Officials at the SCO Group said Friday one of its primary investors is cashing out, converting 10,000 equity shares to common stock and selling the rest to fellow investor BayStar Capital.
In October 2003, BayStar and the Royal Bank of Canada (RBC) invested $50
million in SCO, a company facing daunting legal battles against some of the biggest software companies in the world — IBM , Novell
and Red Hat
— as well as some of its customers.
RBC told SCO officials Wednesday they planned to convert one-third of its 30,000 Series A-1 shares into 740,740 shares of common stock and sold the rest to BayStar, who now own 40,000 shares of the Series A-1 stock, worth $40 million. Each equity share is worth $1,000.
Chris Pepper, a spokesperson for RBC, refused to comment on anything beyond what was written in the SCO announcement.
“The timing and price of our purchase of RBC’s holdings in SCO presented a strategic and financial opportunity for BayStar and its investors,” a spokesperson for BayStar told internetnews.com.
Its a seeming contradiction for BayStar, which April 16 sent SCO a
notice saying they wanted their $20 million investment returned to them, citing breach of contract on several items.
Unlike BayStar’s request for money-back redemption, SCO officials said converting shares to common stock is acceptable under the terms of their contract for Series A-1 shareholders.
The investment firm has been tightlipped about the affair, other than the sections of the contract they said SCO violated. It’s been felt by some in the tech community that BayStar is looking for a way to force a change of management at SCO. BayStar officials did not deny asking for the change, saying they’re looking at all options.
“We certainly want a resolution that is in the best interests of all the shareholders in SCO, so we’ll look at all options that can meet that criteria,” the BayStar spokesperson said.
In a New York Times piece last month, Lawrence Goldfarb, a managing partner at BayStar said SCO’s management “was traveling too much and spending too much when
it should have been concentrating its efforts and resources on its legal strategy,” according to the article.

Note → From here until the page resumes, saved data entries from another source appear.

Every row gives one point. Two turns around zero, p and q, are shown by what they do to some points. Where does a point land after both, in the order given? Backwards means that the second turn is done in reverse. Each puzzle has new turns, and all numbers are rounded.

Turn p:
 0.14 -0.27 => -0.28 -0.12
0.05 0.43 =>  0.43 -0.08
-0.19 -0.16 => -0.15  0.20
Turn q:
-0.44  0.29 => -0.01  0.53
 0.21 -0.07 =>  0.06 -0.21
-0.05 -0.21 => -0.20 -0.08
 0.27 -0.01 =>  0.14 -0.23
Where do these land?
p, then q: 0.40 0.35 => -0.16 -0.51
p, then q: -0.24 -0.27 => 0.07 0.35
p, then q backwards: -0.02 -0.14 => -0.10 -0.10
p, then q: -0.13  0.06 => 0.14 0.02

Turn p:
 0.04 -0.15 -0.31 -0.02 => -0.03  0.21 -0.21 -0.17
-0.21 -0.11 -0.03 -0.14 => -0.08 -0.09  0.03 -0.25
 0.21  0.13 -0.16 -0.39 => -0.41  0.01 -0.24  0.11
-0.10 -0.03  0.26  0.32 =>  0.32 -0.05  0.27  0.05
 0.18 -0.09  0.32  0.14 => 0.06 0.11 0.32 0.20
-0.10 -0.19 -0.04  0.57 =>  0.56  0.20  0.09 -0.11
-0.02  0.44 -0.03 -0.49 => -0.43 -0.40 -0.25  0.16
Turn q:
 0.55 -0.16 -0.19 -0.36 =>  0.08  0.55 -0.20 -0.38
-0.23  0.31 -0.29  0.10 => -0.29 -0.22 -0.28  0.18
 0.01 -0.09 -0.03  0.42 => -0.16 -0.29  0.18 -0.21
 0.01  0.25 -0.09 -0.24 =>  0.05  0.10 -0.31  0.14
-0.38  0.01 -0.08  0.11 => -0.22 -0.17  0.10  0.27
 0.01 -0.17  0.54 -0.02 =>  0.45 -0.03  0.35  0.04
 0.04 -0.14  0.14  0.00 =>  0.11  0.04  0.16 -0.05
Where do these land?
p, then q:  0.09  0.08 -0.18 -0.09 => -0.21 -0.02 -0.08  0.05
p, then q:  0.12 -0.20 -0.28 -0.21 => -0.13  0.00 -0.26  0.31
q, then p: -0.06 -0.17 -0.21  0.16 => -0.01 -0.24  0.12 -0.18
q, then p:  0.14 -0.09  0.20  0.04 => -0.18  0.06  0.09  0.15
p, then q: -0.49  0.10  0.72  0.03 =>  0.47  0.19  0.70 -0.15
p, then q:  0.20  0.27 -0.25  0.07 => -0.35 -0.11 -0.13 -0.18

The BayStar partner also pointed to CEO Darl McBride’s often outspoken verbal spats with the Linux community.
SCO spokesperson Blake Stowell told internetnews.com earlier this week they would be providing official comment on the BayStar’s April actions but was not available at press time to comment on RBC’s stock sale Wednesday.
The heart of the issue is SCO’s allegations that IBM broke a contract and swiped code from its copyrighted Unix System V code to bolster the Linux kernel, the essential building block of an operating system. The Linux operating system is distributed by commercial vendors like Red Hat and Novel (which owns SUSE Linux) and used by millions of Linux enthusiasts. If SCO wins its case against IBM, it’s possible every end user or company using a Linux-powered OS would have to pay them a licensing fee.